The fact is that most any man among the top 100 players on the senior circuit would beat the top female tennis players of any age.

ESPN reports:

It seemed a certain payday for him. Four months earlier, Riggs had crushed Margaret Court, the world’s No. 1 women’s tennis player, 6-2, 6-1, in an exhibition labeled by the media as the “Mother’s Day Massacre.” Court’s defeat had persuaded King to play Riggs. Nearly everyone in tennis expected a similarly lopsided result. On the ABC broadcast, Pancho Gonzales, John Newcombe and even 18-year-old Chrissie Evert predicted Riggs would defeat King, then the No. 2-ranked woman. In Las Vegas, the smart money was on Bobby Riggs. Jimmy the Greek declared, “King money is scarce. It’s hard to find a bet on the girl.”

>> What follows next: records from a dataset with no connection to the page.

These are runs of 7 systems, one row a step. Runs of the same system follow the same rule from any start.
trace 1, J_289 (9 x 20):
[[ -6 -53  10  18  -4  43  26  21  25  27  12 -19  34  -6  16   2  21  -1
   55 -28]
 [ 46  28   0  22  -2   7   2  14  23  15  13  -6  35  43   2 -39  27  35
   53  -1]
 [  6  52  -3 -12  11 -53 -11  31  14 -10 -29  31  -2  56  -6 -38  -4  -4
   -2  27]
 [-52 -16   4 -22   4 -32  23   8  16 -10 -50  22  -8  22   0  11 -34 -62
  -17   9]
 [-38 -54  15   7  -5  35  39 -15  25  22 -14 -20   5   8  33  30 -30 -19
   27 -32]
 [ 38  13  23  24  -9  45  14  -7  17  16  -1 -20  31  20  37  -3  -9  43
   46 -39]
 [ 42  82  10   0  -2 -12   5  -5   7  -9 -28   8   7  32  -3 -42  -8  39
    4   7]
 [-17  27  12 -11   2 -42  28  -2  -1 -30 -48  20 -27  18 -12 -11 -44 -14
  -50  35]
 [-34 -49   7  -9  -2  10  47 -16   8 -18 -16  11 -12 -29  17  38 -62 -21
  -23  -4]]
trace 2, J_996:
[[-26 -35 -26   6   9  -4 -64 -18   0   0  24  46   7   2  37  40   6   2
  -43  20]
 [-61  16  17 -35  13  11 -17  28  10  24 -39  10  -1 -31  32 -13  29 -20
   12 -30]
 [  8  -3  34  21  -4  42  41  15 -24 -12 -22 -39  -7 -53 -15 -20  21  28
  -26  -2]
 [ 14 -19 -55 -14  31  -1  48 -19 -35  -5  16  15   0   1 -56 -18 -22  32
    0   4]
 [ 31  18  -4 -18   1 -60  -9  64   9 -21  31  28 -11  22   1 -10 -30   1
   21  15]
 [  7  -5   9   7 -23 -21 -74   2  -5 -14  27 -16 -10  -4 -15  36  30 -58
  -30  15]
 [-61 -42 -12  -5   3  23 -11 -28  15  53  26 -11  -7 -23  31   7  38   1
   26   0]
 [ -2 -32  17  15  15  48  30  54   0  -4 -35   6  41 -13  17  -9  10  13
    8 -41]
 [ 31  27  -3  -3   0   4  45   2 -17 -13 -28 -34   7  15 -71 -41  13 -15
   14  -7]]
trace 3, J_29 (9 x 20):
[[ -9   6  13  51 -10  16 -24 -41  19  29 -24 -13  16  58  29  -7  29  13
  -12  29]
 [-53 -22 -10  16  20   8  13   0   7  12 -59  27  26  27  -3 -31  37 -10
  -28  27]
 [-67 -43  -5 -16  33  21  44  22 -28  24 -36  -1 -10  -9  -3  -3 -11  -9
  -10 -29]
 [ -3 -54   5  19  14  47  14  -3 -40  10  15 -22  -6 -21  15  42 -31  22
  -17 -43]
 [ 20  -1   0  36  -2  28 -30 -60 -33   2  12 -18  -9  17  11  40 -21  27
  -49  -1]
 [-12  30  28  26 -15   4 -26 -35   6 -17 -56   4   5  14  17   3   9  -8
  -62  29]
 [-61  -6   3 -20   7   3  -7   1  10 -11 -49  28   6 -43   5  -4  31 -32
  -42  16]
 [-50 -17   5 -30  18  16  14  15 -26  20   6  -9 -30 -75  13  -2  14  13
  -10 -21]
 [ 22 -19   9  19   9  18 -16  16 -52   1  46 -30 -31 -47  -3  16  11  37
  -32  -7]]
trace 4, J_29 (9 x 20):
[[ -4  -4  12 -17 -17 -52  -7  47  42  -1  14  11  -3  33  14  -1 -16 -47
   44  11]
 [ -4 -19 -17 -13   0 -13 -11  22  38  28  44  21  21  22  34  -2   4   1
   69  -9]
 [ 15   6 -17  11  13   2  -1   7   3  50  29 -16  13  56   3 -28  22  28
   61 -13]
 [ 24 -24  -8  40   2   2  31   9   8   9  -7 -17  26  78 -30 -27  10  -3
   25  13]
 [-10 -32 -25   8  10  -7  46  -8  20  -1 -25  26  25  67 -13  -1 -46 -13
   13   3]
 [ -8  -9  -6 -11  12  32  26  -1  14  11 -37  14  32  38  25  16 -49  -3
   35 -58]
 [ 11 -11 -13   8  -1  66  11 -52  10  20 -14 -17  41   9   2  17   0   3
   31 -52]
 [ 13  14  -8  20   1  47  46 -73   4   5 -28 -18  20   6 -17 -18   4  34
   -5   5]
 [  9  15  -7   3  15  27  46 -15 -16 -35 -62  17  22  -7 -36 -20 -14  15
  -42  -1]]
trace 5, J_289 (9 x 20):
[[  6   5  20  21 -32  14  32 -66  37 -32 -30  -4   8 -14   1   1 -11   1
  -29  45]
 [-20 -14  11  11  16   4  38   0  -6   7   2  20 -23 -26  46 -11 -32  76
  -26  25]
 [ 40   8  17  -9 -11  20  36  32   8 -54 -11  13  22 -72 -17  -8  -6  15
   -2 -10]
 [ 11   3  -8   0 -26 -19  49 -47  29  -7  31 -16 -22 -31 -25 -29   8  21
   18  60]
 [  9 -22  26  23 -14 -35  -8  51  17 -28  31  28 -13 -16  35   4 -12  25
  -29  50]
 [-18  -5 -17 -34  -8   2   5   2  46 -21  -1  48  31 -68   5 -14  28  -9
   18  15]
 [-31 -19  24  13 -12  -8  37  25  20  24   7 -35 -17 -19  -2 -43  49   4
   22  39]
 [ 25 -47  -9  41   0   1   4  40  31 -21  11  37  50  27   4 -12  22  15
   -3  39]
 [-20  12 -32 -46  21 -31  20  30  26  16  11  37   8   1   0 -42   9   7
   56   1]]
trace 6, J_548 (9 x 20):
[[  3 -67 -13  22   0  24  21 -12 -23  24  52 -43 -13   1 -18  26  -8   2
   14  -9]
 [ 35  49 -27 -16  17 -18  13 -24 -21   8  29  17 -21  10  -5 -26 -31  70
   10  11]
 [ 24  35 -20 -14 -14 -22 -41 -16  24 -19 -14  13  30  38 -34   2  17 -58
   13   2]
 [-67 -12  19 -10 -15  -3  41 -21  41  17 -38  -8 -14 -15  18 -19  14 -30
    8  31]
 [ 10 -25  31  16  -2  14   6  62  20 -16   1  26  19 -15  60  16 -31  28
    8 -18]
 [ 13 -17 -25 -11  21  53 -21 -22 -42  24  25 -26  11 -19 -16  29   9   5
   18 -66]
 [ 31  49  15   8  -4 -19  32 -10 -27   7  -2 -50 -40  29 -37 -32 -16  23
    3   9]
 [ 28 -16 -26  18 -12 -14   7 -33  41 -34  -3  38  40  40 -17   1 -10 -11
   -6  46]
 [-46  23  -2 -48  -7  -4  -7 -36  27  -8 -25  29  -7 -60  26   9  -5 -21
   -7   0]]
trace 7, J_65:
[[-28  -7  40  23  -9 -10  17  15  11 -18 -71  -6  -2  36   9   4 -22 -41
  -42  18]
 [-16 -24  33  29 -12  26  29 -23  -8  -5 -47 -44  -9  22  -3  29 -29 -36
  -33 -12]
 [-13 -13  23  44  -7  15  18 -48  -1  28 -21 -40 -17  61  21  16 -30   6
  -16   9]
 [ 12   8   9  40  -5   1 -27 -36 -11  -6 -21   1  -3  63  27  31 -41  10
  -46  10]
 [ -2  35  24  12 -24 -13 -31 -54   5 -19 -30  -5 -19  15  19  27 -30 -17
  -54  23]
 [ -3  12  41  26 -24  12  18 -42  13 -24 -29  -9 -18 -26  32  13 -25  22
  -52  32]
 [-11 -19  15  20  -1  18  10 -45 -30   3   8 -18 -37 -26  26  32 -40  37
  -52  11]
 [ 12  14  22  25  -4 -15 -24 -19 -29  12  35 -26 -51   7  30  18 -28  42
  -32  22]
 [ 28  -4  20  31 -23 -26 -48  -6   1 -24  42   6 -21  -9  27  33 -13  16
  -46  44]]
trace 8, J_329, 9 rows:
[[ -8  50  -4 -27   2 -21 -71 -28 -18   3  13  14 -30 -21  25  22   2   3
  -36  -2]
 [-34   3 -16 -35   8  16 -39 -23 -27  17  14 -17 -16 -59 -24   7  49 -28
   -9 -20]
 [-41 -26  21  18   6  11   8  18 -26  32  16 -41 -35 -35   5 -19  48  20
  -17  17]
 [ -9  -4  10  23  34 -11 -28  56 -56  31   8 -19 -28  45  10  -6   8  25
  -23 -13]
 [ 11  36   0 -10   8 -13 -19  -6 -43  26   1 -50 -37  51 -32   6 -14 -28
   12 -37]
 [-21 -11   9   8 -27 -17 -23 -57   8  20  21 -41 -35  28   2  36  -7 -49
    0  19]
 [-56 -38 -11   2   7  22 -36 -35  13  50  11   4   4  17  51  32   7  -9
   14 -17]
 [-12 -21  20  20   3  56 -11  16  -1  32 -22 -35  28  10  13   6  34 -16
   27 -55]
 [ -6 -34  26  49  -3  19  35  13  -7   3 -47 -38  11  54 -18  -7   2 -18
  -22   3]]
trace 9, J_548:
[[-18 -20  16 -10 -18 -19  30 -10  -7  15  10 -63 -45   9 -33   9 -13 -53
   20  -1]
 [ 15 -18 -10  15  -4 -19  34  -8  36   6  37  29   5  24  33  -9 -35  54
   31  40]
 [  9  40 -31 -44  13  17 -39 -20  10   2  -7  37  32  -9   7  10   3  -8
   30 -52]
 [-20  20  42  -5 -21   0  20   5   7  16 -35 -65 -25  12 -16 -10   9 -51
   23 -21]
 [ 11 -52   9  44  -8  18  63   0  31  -3   5   4  22  22  25  -1 -33  37
   12  26]
 [ 23  23 -29 -38  15  29 -10 -32 -13 -18   3  37  18 -37   8  28 -33  23
    3 -48]
 [ 23  40  31  -6 -33  -8 -21 -20  -5  -1   3 -65 -31   1 -26  12   3 -51
   15 -16]
 [  6 -23   7  45 -21   6  41 -31  48  10   6  -6  18  19  15 -25  14  33
   14  60]
 [ 15  29 -11 -24  13  25  -1   2  16 -34 -28  58  41 -43  19  -4  -8  31
   -6 -22]]
trace 10, J_65 (9 x 20):
[[ 33  56 -22 -23  -8 -22 -56 -37 -15   2  48  -5 -18 -19 -23  -5  29   9
    4  14]
 [ 20  15  -2  -5 -13 -23  11   9  40 -34  18  47  14 -47  12 -26  12  39
   -2  54]
 [-17 -21 -10 -45  12   8   9  17 -18 -18  20  23 -12 -84   4  22 -18   4
   -5 -26]
 [  6  11  14 -12   3   4   3  32 -17  36  44 -46 -29 -36  -1 -28  36  28
   44 -18]
 [ 27 -46 -33  26  11  -4 -20  33   1   1  60  22  26   9 -15  -5  35  24
   16  20]
 [-32  -3 -26 -44  16 -52 -35  44   9   2  17  45  -6   5   0  -3   5 -39
   18   4]
 [  8  15  37  -6 -12   7   0  73  18 -21 -27  -5  24 -30  -6 -21  38 -32
   21 -23]
 [-30 -66 -21   2   6  33  31  -2   7  17   0 -13  27 -16 -33  -5  42 -29
   22  -4]
 [-33 -14 -16  -5  40  -8  31  40 -15  44 -16   5  -1  60   2 -34  -3  15
   31 -18]]
trace 11, J_282:
[[-23  10 -36  -6  33  13  -6 -10 -24   0 -25  38  19 -21 -28 -38  51  24
  -40  22]
 [-23  -3  29  -4  13  24  55  32 -13  33 -29 -43 -15   4   7 -26  -7   9
   33 -39]
 [ 13 -52 -26   9   1  -3  10 -22 -30 -17  22 -18  -7  22 -50  47 -37 -42
  -24  -4]
 [ -5  17 -13 -25  -3 -15  29 -43  34  -9  13  45  -5 -19  40   2 -56  45
   12  20]
 [ 35  16  25  20 -18  36 -45   6  20 -19 -26   4  48  17  27  26   4 -20
    5 -44]
 [-13  21  -4  -6  -8  11  -1 -42  -7 -12 -19 -12  -7 -52 -35 -23  53  -9
  -38  35]
 [-22 -28  43  23  11   6  37  65 -17  10 -14 -14 -22 -13  32 -15  -9  37
  -19  -1]
 [  8 -16 -35 -38  24 -11 -13  22 -46 -14  16   7  -5  -7 -48  31 -26 -40
   -5 -44]
 [ 23  40  10 -23 -29 -23  20 -45  26   1  34 -17 -33 -17  18   2 -41  22
   38  11]]
trace 12, J_282:
[[-18  32  -9 -64   5 -27  11  -5  -1 -13 -28  11 -18  -3 -17  12 -50 -48
   14 -37]
 [ 15 -10  40  14 -49  -3 -12 -27  42 -13  27 -29 -14 -19  33  40 -22 -31
   13  13]
 [ 16  -4  -8  17   3  -4 -55  11   0 -34  19  50  22 -31  20   9  28  27
  -53  38]
 [ -7  61  13 -31  21   8 -10  46 -16  19 -21  -1  -3 -28   6 -46  38  24
   19 -36]
 [ 11  -6  23  16  -7 -12   2  26 -36   9   8 -73 -36  22 -47   0  11 -39
   -2  -7]
 [-22 -24 -21 -10   8 -59  20   0  -3  -3  30  26 -39  14  -1   3 -43   7
  -24  58]
 [  2   9  -5 -23   0 -13 -33  26  35  13  14  37  21  28  50  19 -27  -7
   50 -32]
 [ 26  26 -13   3 -23  12 -49 -50  18   5  22 -19  21   1 -25   0  57 -24
   22   5]
 [-16   0  14  44   6   1  15   6   2  19 -13  -6  -7  11  13 -48  42  53
  -26  58]]
trace 13, J_329 (9 x 20):
[[-13 -33  12   7   2 -43  24  67  -3 -16 -17  -3  -9  40 -29  -8 -13 -48
  -10  18]
 [  1 -13  -7 -24   2 -30  41   1   7  11  24  -2 -28  30   9  14 -76  -1
   40 -15]
 [ 54 -15 -10  10 -28   1 -25 -24  35  -6  58  -5  26  18   8  34 -14 -10
   50  -8]
 [-10  -3 -30   4  -5  13   2 -39  55  15  -8  22  50  25   1 -25  41  -2
   39  24]
 [-23  14  40   1 -12   4  13  43  52 -13 -56  22  28  -3  41 -21  13 -14
   13   3]
 [ -1 -40  -1  -9  14  -2  37  61  -5 -41 -32  29  24  -3 -24   6 -32 -34
  -13 -17]
 [ 35 -14  -4  -3  -3   2  76  -6   5 -19  17  -4  -8  -9 -15  -3 -64  34
   25   0]
 [ 65  12 -11  23 -16  -8 -19 -20  26 -29  39  31  25  13  13  11 -17  38
    5  33]
 [  5  52 -33 -29   4  -3 -18 -38  31  -9 -22  47  37  -2  -9 -28  28   6
   15  11]]
trace 14, J_996 (9 x 20):
[[-36 -26   8  11  18  29  12 -26 -22  26  -2   4 -23 -12  57  22 -38  52
  -29  -9]
 [  0  34  -3 -32  33  18   5  26 -44  -3 -43  13  -3  -2  -4  -1 -33  12
  -11 -68]
 [ 26  61  21  -1   3 -22   3   9 -46   7   5 -38 -54   3 -19 -26  -6  33
  -19   6]
 [ -7 -35 -26  10  26 -20 -25  -8 -48   5  34  11 -32  20  -2  29 -30  21
  -54  21]
 [-43   4  -1 -45  24 -27 -35  46 -22  22   6  13 -30   1  25  15 -19 -26
   12 -43]
 [  7   4  45  13  -4  20 -26  41 -40  11   9 -57 -31 -31   7  12  22  -3
  -16 -34]
 [-14 -38 -35   9  37  30  13 -15 -58  39  21 -28 -11  11 -34  -3  14  23
   -4 -21]
 [ -2 -15   2  -1  28 -21  27  75 -18  17   2   3 -10  50   1 -18 -30  11
   24 -21]
 [ 28  -3  23  10 -14 -22 -23  34 -28 -16   4 -49 -21  35 -39  24 -10 -62
  -16 -15]]

Which system made each run below?
trace 15, 2 rows:
[[-10 -45  18   3 -16  -9  30   5  31  -9  30  15 -13 -20  49  34 -60  10
   13  11]
 [ 37  25  -9 -27  -4  32 -39  -8  -3 -22  -5   4  36 -22 -15  31   1 -33
   18 -66]]
 -> J_996
trace 16:
[[-11  57  -6 -24  -4 -34  -3 -27  45  -6 -25  45   8   7  17 -37   5  14
    5  40]
 [-24  -7  27  -7 -16  11 -22  33  42 -13 -41  15  34 -11  22  14  23 -61
    8 -18]]
 -> J_548
trace 17 (2 x 20):
[[-47   3  10 -15  21 -27  18  27  -7  31 -35   1 -25  63  23  -4 -41 -16
    6 -21]
 [  5 -15  19   3 -12  33  13  -2  19 -15 -46  -8  31  28   7  35 -40 -48
   14 -56]]
 -> J_289
trace 18 (2 x 20):
[[-54 -43  -3  21  14  19  32 -23  16  39  -6  13  -3   8  48 -13   1  48
   -7  31]
 [  4   7  -1   7  37   0 -34  35 -71   3  -9   2 -23  26  -1  16 -22  19
  -51 -36]]
 -> J_65
trace 19 (2 x 20):
[[ -4  -7 -36 -40  -6 -23   8 -37   6  -7  52  10 -24 -60 -33   3   0 -11
   14  26]
 [ 15  37  10 -26 -20 -48 -19  32  35   0  38   7 -13 -17   8 -32  26  -2
   47  28]]
 -> J_548
trace 20, 2 rows:
[[ 11 -27 -10   5   9  67  19 -17 -17  25  15 -31  26 -33 -13   6  25  19
   33 -48]
 [ 33   6 -18  18  26  14  34  33 -11  15  -6   2  30  48 -24 -49  12  44
   30  -9]]
 -> J_996
trace 21:
[[ 48 -26  -6  26 -11 -12  61  11  28 -27  20  10  16  19 -23 -17 -24  25
   19  40]
 [ 33   1 -27 -11 -16 -35 -26 -10  34 -32  16  30  25  32 -28  20 -17 -52
   15  14]]
 -> J_996
trace 22, 2 rows:
[[-18 -54  22  33  -9 -25  36  18   7  15  15 -32 -30  39   9   6 -28 -14
    3  33]
 [-10 -38 -54 -23  20 -20 -21  -2   8  -7  31  67  23  13   2  25 -24 -11
    5   3]]
 -> J_282
trace 23, 2 rows:
[[ 34  51  16  28  -7  30   2 -28   0 -20 -45  -7  25   1 -16 -31  31  27
  -31  16]
 [-42  -4  32   9  10   5  41  34 -12  -9 -71  -7  -8  -4 -10 -27   8 -14
  -43  11]]
 -> J_282
trace 24, 2 rows:
[[ 23  19  -6  -2   1 -25 -14   8  17 -45 -31  58  27  41  10  16 -49 -11
  -29   5]
 [-12  41  26 -31 -26  12  -3 -41  13 -19 -38 -21  -8 -41  -4  19 -14 -50
   -4 -25]]
 -> J_65
trace 25:
[[ -4  10  12  -2 -23 -46 -25 -36  12  -4  19  -6 -43  33  21  38 -49 -31
  -15  27]
 [-23  -6   6  -8  -8  16 -53 -36   9  16  15   5  -9 -14  60  56 -23 -11
   -4 -32]]
 -> J_996
trace 26, 2 rows:
[[ 26  58  33  15   3  10 -47  45 -16  15 -19 -16   5  28  21 -22  34  19
    4 -30]
 [ -5  33 -29  -6  18  -4  -5 -31 -13 -12 -55  22  19  38 -43 -20  16 -20
  -34  13]]
 -> J_289
trace 27, 2 rows:
[[-22  36  -1 -43  21  30  26 -21 -26   4 -43  -2 -13 -44   4  -3 -25  19
   -8 -50]
 [ 53 -10  41  34 -32  -9  -6  26  -3 -27  14 -48 -11  27 -16  32 -26 -36
   -1  -5]]
 -> J_548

But by aggressively attacking the net and smashing precision shots, King ran a winded, out-of-shape Riggs all over the court. Riggs made a slew of unforced errors, hitting soft returns directly at King or into the net and double-faulting at key moments, including on set point in the first set. “I don’t understand,” Cosell said after a King winner off a Riggs backhand. “He’s been feeding her that backhand all night.” Midway through the third set, Riggs looked drained and complained of hand cramps. After King took match point, winning in straight sets, 6-4, 6-3, 6-3, Riggs mustered the energy to hop the net. “I underestimated you,” he whispered in King’s ear.